Unless you are hell-bent on getting Peek's recording of A Fairy
Tale you would do better to go for the alternative and mid-price coupling
which gives you Peek directing Praga with A Summer's Tale.
Having heard various versions of A Fairy Tale (based on
incidental music for Julius Zeyer's drama of the lovelorn and the star-crossed)

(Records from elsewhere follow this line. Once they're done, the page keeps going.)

Each row has a hidden value; after the row comes its band, the name of the range that the value falls in. Each part has its own.
[ 106 -100  225  131  -88   50 -165  -69 -220  -25  187  -33 -512  111
   79   96 -169    7   59  -43  -77  418   75   71  240  164  -23  -20
 -141  378 -190   14 -104   19  112  141  -18 -162  -16  -83 -440  -79
 -166 -149  259  112  143] | mok
[  45 -207   77  143 -123 -114 -347   13   -6 -241  392 -296 -103  286
 -242  -90  -46    5  301  145 -153 -284   79  -58  294  -70  287 -240
 -104 -209 -165   56 -256  134  410  -64   69 -123 -103   17  -49   19
  142 -191  -68  194   86] | mok
[  80    8 -172   23   51 -248   89  136   26  206  107   47  201  199
 -173 -118  198  129  -77  158  -77   30 -295  -88  -36  -22   19  -77
  -73  155   40   34  -42 -234 -104   12 -199    9  -74 -251  -17   -2
   76 -155 -353   18 -100] | bira
[  87  183  -91   -4  158  -73  222  232  -34  164 -141 -126  167  205
 -216  -58  162  107   41  -54   13  -62 -354  -44  -23  -51 -119   17
   42  277  -60  -85   51 -152  -94  -45   30  110  -74 -342  102   68
   12  -42 -477  -63 -424] | Fut
[ -53   68  174   -3  157 -119   91 -156  161  137   21  384   -9 -178
   -4   33  363  -25 -158 -249   79  -60 -115 -219   36  -18   81 -178
  129   31  526 -285  260   97   70 -144  297   67  269  150  235 -231
 -197  284 -288 -102    9] | reli
[  75 -136   36  208  -70  -33 -259  215  -55 -171  238 -284  148   63
 -260 -128  201 -129  263 -175 -100 -340   67   47   58  -41  104 -153
   93  -79 -308  -29  -51 -109  120   48   88  -91   -9  -88   19   85
   14  131   43   94 -218] | bira
[-348 -143  192 -148   36 -101  151 -260  111  180  280  222  -13  -66
  143  245  201  -49   89 -185  -79   22  -18  -54  -54   22  325   38
  -59 -364  414 -263   88  321  -52  -79  296  218  -29  132   77 -187
    0  256 -217  -79  216] | kugaf
[ 185   -5  -30  129   28 -275  278   67 -167  217 -120    8  -55  302
 -193  104   53  180   20  141  -50  -26 -406  -64   17   57   20   15
   -2  197 -109 -257   40  115 -146  -24  -25  119 -163 -450 -143  -68
  -23 -250 -458   52 -290] | bira
[ 223 -118   56  152 -177  -92  -65  190 -261  -98  341 -396 -262  171
 -354  -44   23   10  245   42  -24 -284   41  -46  191 -113  262 -180
   28 -145 -402  -20 -146  212  390  -47  161 -153 -180 -134 -107  -66
 -147 -124   84  174   79] | Nofi
[  87 -162 -245 -116  -72 -307  246  122  -45  128   10   69  177  180
 -214  140   33  125   51  116 -154  -16 -173 -103 -125 -124  184  -36
 -115   32  198 -221  -50  -86 -137   11  -74  190 -292 -187 -157   22
  196 -230 -432   64 -260] | Fut
[-255  158  305 -138   -4  135   66 -192 -111  135  441 -115 -431  -74
  -49  -62  -11  107  -37 -110   89  170   65  -75  156   97   82  130
  -23 -423  -29   65 -128  135    3   87  189   47 -172   81  101    7
 -153  188  -46  -84  241] | nebu
[  12 -120  198  211   22 -110  119 -311  -18  158  -41   69 -118  203
 -182  253 -167   29  -53   65  -26  -21 -248  305   43  322 -188  234
   24  324 -153 -190   40  -22  -85   41 -124   41 -263 -525 -241  -41
  -56 -237 -251   72 -169] | bira
[ 116  119  231  147  315  -88   83 -111  141  136 -141  298  -99 -357
  -93   64  472  -81 -261 -281  228 -165 -188 -185   49   84 -235 -133
  153  172  410  -89  311  -71  150 -127  139 -111  395  104  209 -173
 -307  407 -242   58 -121] | mok
[  61  -46 -172  -24  -24  141  285  381   86   79 -388 -314   66  174
  252   84  -57  151  104  121  255 -366  -11   37 -100 -182  -32  130
 -274  164  -82  337   53  549  435    6  304  107   47   23  -58 -243
  137  227  -32 -197 -211] | bira
[ -96 -176  214   39   83 -209   45 -233  162   78  192  375   88 -149
   21   96  381  -71 -149 -254  -30 -106  -14 -242  -33   91  151 -200
  123   43  633 -419  189   90  -63 -114  383  173  213  198  145 -140
  -19  243 -263  -73  -43] | reli
[ 149 -157  -68  121   -8   11  311  326    0  126 -247 -280   44  200
  260  100   76  129   -9  117  235 -341  -37   29 -172  -21  -99  116
 -172  331 -137  230   41  561  221  -11  349   69   83  -84 -139 -297
  102  255   39 -219 -246] | futep
[ 186   94  -38  159 -227  126 -180  363 -263 -111 -173  -44 -137 -148
 -141 -207   53   20  125 -340  -56   76   97 -169  142  -89   77 -168
  116   25 -252 -191  165 -244  -14  367   86   32  113   57  -94  166
 -206  106  148   52 -351] | mok
[ -54  -39 -129   98  123 -132 -123  -51  210  237  117   55   61 -108
 -158  -92  161   80 -241  198  124  -34 -228  -39   65  190 -113  -45
 -185 -105   54  432   28 -490  142  223 -486 -165  -29  -68  -37   93
  -56  -49 -165  263  211] | mok
[  75   32  -60  143    3  167  270  384   30  149 -357 -444   86  212
  258  -26   87  151   51  164  201 -383 -152   75  -67  -66 -177  238
 -232  228 -300  487    2  480  391   23  245   24  182  -81   29 -172
  154  297   30 -169 -149] | futep
[  34  -88 -142   67   84  234  189  410  125   79 -409 -419  140   57
  266   64  103   38   82   25  248 -366   12   73 -111  -59 -245  199
 -210  180 -174  386   95  375  351   71  271    8  177   26   17 -115
  100  359  -34 -176 -347] | nebu
[ 260  108  134   42  232  -32  -50   51    3  -82  -26  129 -397  -22
   28  -40   11  102 -195  -87  363   65  137  -77   53   10 -289 -156
   47  326   30   60   23  176  -15  -57  146 -238   82    9 -135 -379
 -272  282  -23 -235 -367] | mok
[ -42   46   54  130  131 -131 -134 -249  273  117   -3  260    0 -318
 -258  -48   70   76 -353   40  248 -218 -183  -33   69  237 -189  -56
 -126  -93  297  390   92 -582  175  231 -472  -51  -28   56  -17  136
  -17   96 -135  333   99] | kugaf
[ -73  191  369  -57  210   70 -100 -238   -3  -79  284   78 -335 -157
  -76  -18   28  -16 -105 -220  126  156  142  124   41  102 -300  147
   42  -56   -2  143 -174 -116 -211  -12  -26 -175  -71   25    1  -89
  -81  427    4 -124 -163] | futep
[  22 -192  263  152 -103 -101   24 -421   19   46  224  171 -120  225
 -202  172 -281    5 -165   33  -64   65  -18  336   37  314 -145  144
   57  583   30 -240  -68 -106  -39   -3  -12   43 -318 -420 -301  -78
    6 -323  -58  -41  -59] | Nofi
[ 184   66   -3  268 -111  120 -170  401 -241  -53  -63 -257  -32 -133
 -222 -214  242  -72  163 -316  -12 -135   14  -49   93  -24  -28 -100
  182  -41 -490  -56  151 -220   30  274   60 -107  135  -96   15  146
 -262  217  147   78 -322] | nebu
[ 161  130  148  142  106  -37  137 -116   80  141  -90  133 -156 -486
 -372  -40  196   55 -458 -136  381 -345 -132 -155   33  177 -298  -42
   61   77  310  218  191 -428  289  140 -117  -18   59  100   87  128
 -200  224  -83  265  -46] | futep
[ 263   73  -12  148 -149  115 -136  289 -325  -49 -206  -30 -397 -122
  -63  -33   17  -10  140 -216  -75  292   69  -70  205  -93   -8  -71
   32   77 -364 -111  124  -93   76  276  -38 -206  133  -17 -238  -19
 -359   52  198  109 -166] | reli
[  80 -151  -27  206  -98   23 -302  291 -113 -158  187 -354  -13   28
 -252 -159  161  -71  267 -181  -33 -275   92 -140  179   -9  186 -269
   93 -208 -322  -97   34  -90  189  176  164  -61    3    5   12  166
 -119   28    4  150 -214] | reli
[ 106  -74 -299  -31   62  -94  100  244  -25  206  -88 -104   52  116
 -185    3  176   63   32  122  -86  115 -200 -151   67  -71  -10  -49
  -35   -2  -52 -131   85 -143   32   71  -96  -83  -53 -206   14   53
 -135 -244 -481   48 -217] | reli
[  29 -105  -85   78  -46  186  256  404   32   13 -404 -494  196  114
  212   65   62   89  153   39  110 -476  -28   12 -119  -88 -144  247
 -251  121 -127  336  -26  390  318   84  330  194  117   70   15   54
  359  322  -59  -88 -399] | futep
[  59 -140  186  223 -106   55 -125   40  -50 -194   30 -527  -47  237
  -73    4   11   13  282  253 -274 -359  -48   70  233  -39  -95  232
 -277 -108 -270  390 -403  206  457  -55    2 -111   99   44   11  202
  485   27  -65  251  -43] | bira
[   5 -209  129  130  -13  -91 -298   87   -8 -273  387 -373   57  201
 -219  -22   86 -105  380  -52 -139 -379   70   30  136  -51  193 -173
  -90 -140 -166   85 -257   41  253  -89  102  -54  -95    4  -51  100
  241   52  -29  203 -105] | bira
[ -29 -213 -251  -65  -85 -280  -68  -41  209  108  256  248  321   45
 -218  -86   65   75 -176  165 -105   -2  -38  -60  -85    1  120 -143
 -126   37  347   13  -55 -445  -57  118 -294   57 -203  -45  -90   64
  189 -230 -271   64   -1] | nebu
[  89 -225  -78   40  117    6  164  315   77    1 -237 -248   -9  148
  318  177   35   91   87   23  294 -295   58  -61 -134  -10  -62  -27
 -244  244   35  193   49  528  184    7  360  100   68   70 -211 -250
  131  291  -42 -155 -378] | kugaf
[ 133  -36  104  -34 -139  137   11  155 -294  -48  114 -164 -429   -4
   -1  113 -154  -21  156 -188  -22  299  162   60  115  -44   41    7
 -130  289 -184    4  -81   34  177  129  108  -63 -112   -7 -387  -30
 -161  -21  289   76   20] | futep
[ 126  102  242  181  111 -154  148 -216  116  125  -77  325  -22 -396
 -271   11  280   22 -425 -192  254 -339 -178 -113  -43  168 -228  -45
  116  182  429   42  201 -310  116   25  -24   53  146   65  106   -3
  -97  313 -107  161  -79] | Nofi
[ 132 -110  -78  171  -69   97  201  327   30  101 -274 -317   61  165
  211  -43   55  153  -56  149  206 -349  -20  -18  -68    2 -148  116
 -157  279 -166  289   39  425  304   83  301   54  150  -27  -41 -159
  119  190   28 -193 -234] | nebu
[ 140 -131  -49  104 -197   11 -257  174  -44 -203  285 -220   66   47
 -397 -183   65 -108  188  -89 -124 -279  215   38  138 -173  142 -179
  138  -89 -230 -111  -73 -113  310    3  105 -174  -86  -41   68   36
  -78  -67   19   27 -128] | bira
[ 245   94  210  206  129 -130   42 -182  103   65 -116  368 -140 -457
 -329  -60  308   10 -474 -200  258 -249  -97 -248   82  143 -290 -172
  191  214  480  -85  256 -346  181   24   11  -63  262  143  146    5
 -241  220 -185  157 -177] | kugaf
[ -16  187  288 -137  112  -34  -75 -269  -42  -96  220  237 -561  -74
  -76   38 -196  134  -79 -101  195  214  153  -29  150    3  -38  -30
  -34 -188  126    6 -129  111  -89   -4    1  -96 -192   85 -128 -235
 -169  204  -67  -91  -65] | kugaf
[   1  206   48   95   66  -39 -106 -139  251  110   69  207   36 -341
 -367 -296   80  145 -475  -32  353 -280 -141 -150   93  183 -194 -156
  -15   27  340  385  110 -680  249  242 -308   29   -9  110  144  211
  -64   86 -108  207   66] | nebu
[ 108 -142  157  197  -50  -77 -384  -47   28 -304  276 -261  -51  251
 -244  -87   21  -65  279  156 -271 -249   62   67  298  -92   30  -76
  -95  -75 -190  144 -339   41  377 -149  -57 -272   46   -7   15   37
  244  -86  -94  187  -34] | kugaf
[ 113 -336  137  193  -91 -183 -374  -14  -17 -331  438 -240   35  231
 -252  -21   88 -127  308   45 -294 -281  155   15  177  -46  157 -192
  -44  -40  -95  -63 -316   32  213 -131   70 -158  -35   14  -95   57
  273  -84  -48  188 -121] | nebu
[  30   -5  243   34   63 -273  295 -213   -9  229   88  381 -195  -76
   20  190  280   61 -140  -98   76  -70 -203 -193   -6    0  210 -113
   39    2  441 -288  182  394   76 -200  289  114  135   33   29 -380
 -181  197 -199  -23  187] | nebu
[-270 -112  210 -174  102  -26  250 -112   63  169  342   37   81 -123
   84  204  370 -136   64 -315  -57  -41   23  -50 -145  -20  177   66
   25 -142  395 -234   54  243  -40 -176  454  183   35  135  171 -122
    6  388 -170 -142   92] | Nofi
[ 108  208   32  138  115 -150  207   43  -56  227 -128   15   52  297
 -218  -59   75  166  -43   65   16  -45 -461   53   35   75 -129   62
   73  322 -171 -106   63  -61 -127  -44  -73   74  -95 -513   30  -53
  -60 -141 -434  -56 -280] | futep
[-213  -88  249   19  -58  -26   67 -235   -5  249  483   97 -117  -35
   28  -55  311  -16 -145  -88 -124  157   17 -120   75  140  145   38
  125 -180  168 -241   31  170  -42  -23  326    9  105   43  206 -122
 -175  119 -106 -179  320] | mok
[ 159   49  -62  124   67 -197  250  127 -142  236 -168  -41  -33  243
 -198   50   98  165   19   94  -12  -26 -412  -86   41   55  -27   12
   23  156 -144 -217   96   44 -114   18  -28   97 -109 -426  -62  -16
  -87 -207 -479   44 -317] | nebu
[  40 -126 -211  -36    2 -293   -6   29   99  138  138  152  102   79
 -173  -27   69  143 -102  201  -27   20 -169 -162    4   -5  133 -169
 -189  -33  244   73  -44 -273    5  101 -285   33 -158  -57 -140   25
  108 -215 -314  163   11] | kugaf
[ 125 -133  -29  181  107 -346  149  111 -106  199   59  -43  153  278
  -88   55  294   94   28  131 -169   -6 -401  -96  -72  128  -23   -9
  -68  209  -60 -111  -66  -61 -303  -10 -109   73  -25 -352 -139   33
  174 -100 -394  109 -272] | bira
[  27 -115  229  126   -9   87   99 -238  -51  127  198 -158 -241  141
 -228  146 -194  -23 -130   -9   78   37  -38  288   98  318 -253  190
   61  509 -168  -85  -24  -85  151   23   73  -44 -279 -413 -203   16
 -176 -266  -53   -1  -32] | Nofi
[  74   97  -22   99    0 -101    1 -110  132  187   46  150  -98 -271
 -339 -162   34  173 -425  115  290 -190 -166 -137   96  163 -132  -89
  -85  -39  207  359   79 -506  275  244 -358  -36  -84   25   -2  130
 -115  -49  -97  270  164] | nebu
[  72   18  171  -77  276   57  -33  -25  -51  -64   61  -78 -599 -119
   39  176  -73   48  -20 -118  371  109  179  -61  106   79 -195  -44
  -82  -91  -38  121  -26  228   36   28  113 -210 -104   88 -210 -231
 -294  296  -44  -33 -227] | reli
[-329  -61  337  -62   67   18  116 -232  -52  202  460  -85 -203  -43
  109  131  240  -40   68 -140  -84  117  -27  -13   26  155  127  185
  -51 -378   62  -38  -89  255  -97  -24  247   71  -28   50   88  -51
  -29  297  -88  -43  276] | nebu
[ 123  -13   72   77 -106  171 -171  198 -209  -96    3  -74 -244  -95
   -7  -26    0  -84  129 -294  -94  296  169   23  129   -8  -69  -35
   -6  269 -192  -75   28 -188   30  222   51 -107   84   24 -240   71
 -175   78  223   35 -186] | kugaf
[ -58   -8 -116   85   85  -43 -213  -99  296  144   93  135  134 -265
 -265 -198  149   41 -361   75  155  -98  -93  -71   82  193 -202  -85
  -75  -56  215  366   82 -711  176  277 -434 -137   11   60   84  214
  -56  -13 -163  221   94] | reli
[-102 -153  209   24   33 -143  206 -169   14  230  243  205  -47 -126
   44  145  403  -64  -96 -183  -54  -14  -55 -169  -36   70  162  -33
  108  -93  366 -360  167  279  -21 -119  386   92  167   77  135 -206
 -157  228 -196  -93  133] | kugaf
[ 165 -126  210  196   78 -232  159 -250   92   91  -88  361  -14 -447
 -249  178  297  -51 -387 -186  164 -328  -88 -111 -105  199 -216  -23
   91  144  502 -108  200 -264   34   39  -24   52  119   99  -26    9
  -45  281 -126  230 -173] | futep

I did not find this interpretation all that engaging. There is some lovely
music here but Peek does not capture the sheer intoxication that comes
across in much earlier (pre-CD) recordings from Ancerl. This recording is
good with some attentive engineering for the violin solos (cousins to the
dreamier moments in the Dvorak and Beethoven concertos) but Peek rather
over-ladles the bumptious side familiar from Smetana's Haakon Jarl and
Richard III.
Praga wanders a nocturnal Prague and its sanguine-tragic history
is invoked by a memorable fanfare which I associate with Janacek's theme
for Ostap in Taras Bulba. Suk is a generous melodist (10.15) and is
given to using the solo violin and solo viola to advance the plot. The piece
is long-winded but in its final address gathers itself impressively around
the fanfare theme.
There are more generous couplings at mid-price. This disc struck me as a
straggler in the catalogue: welcome for A Fairy Tale but not compelling.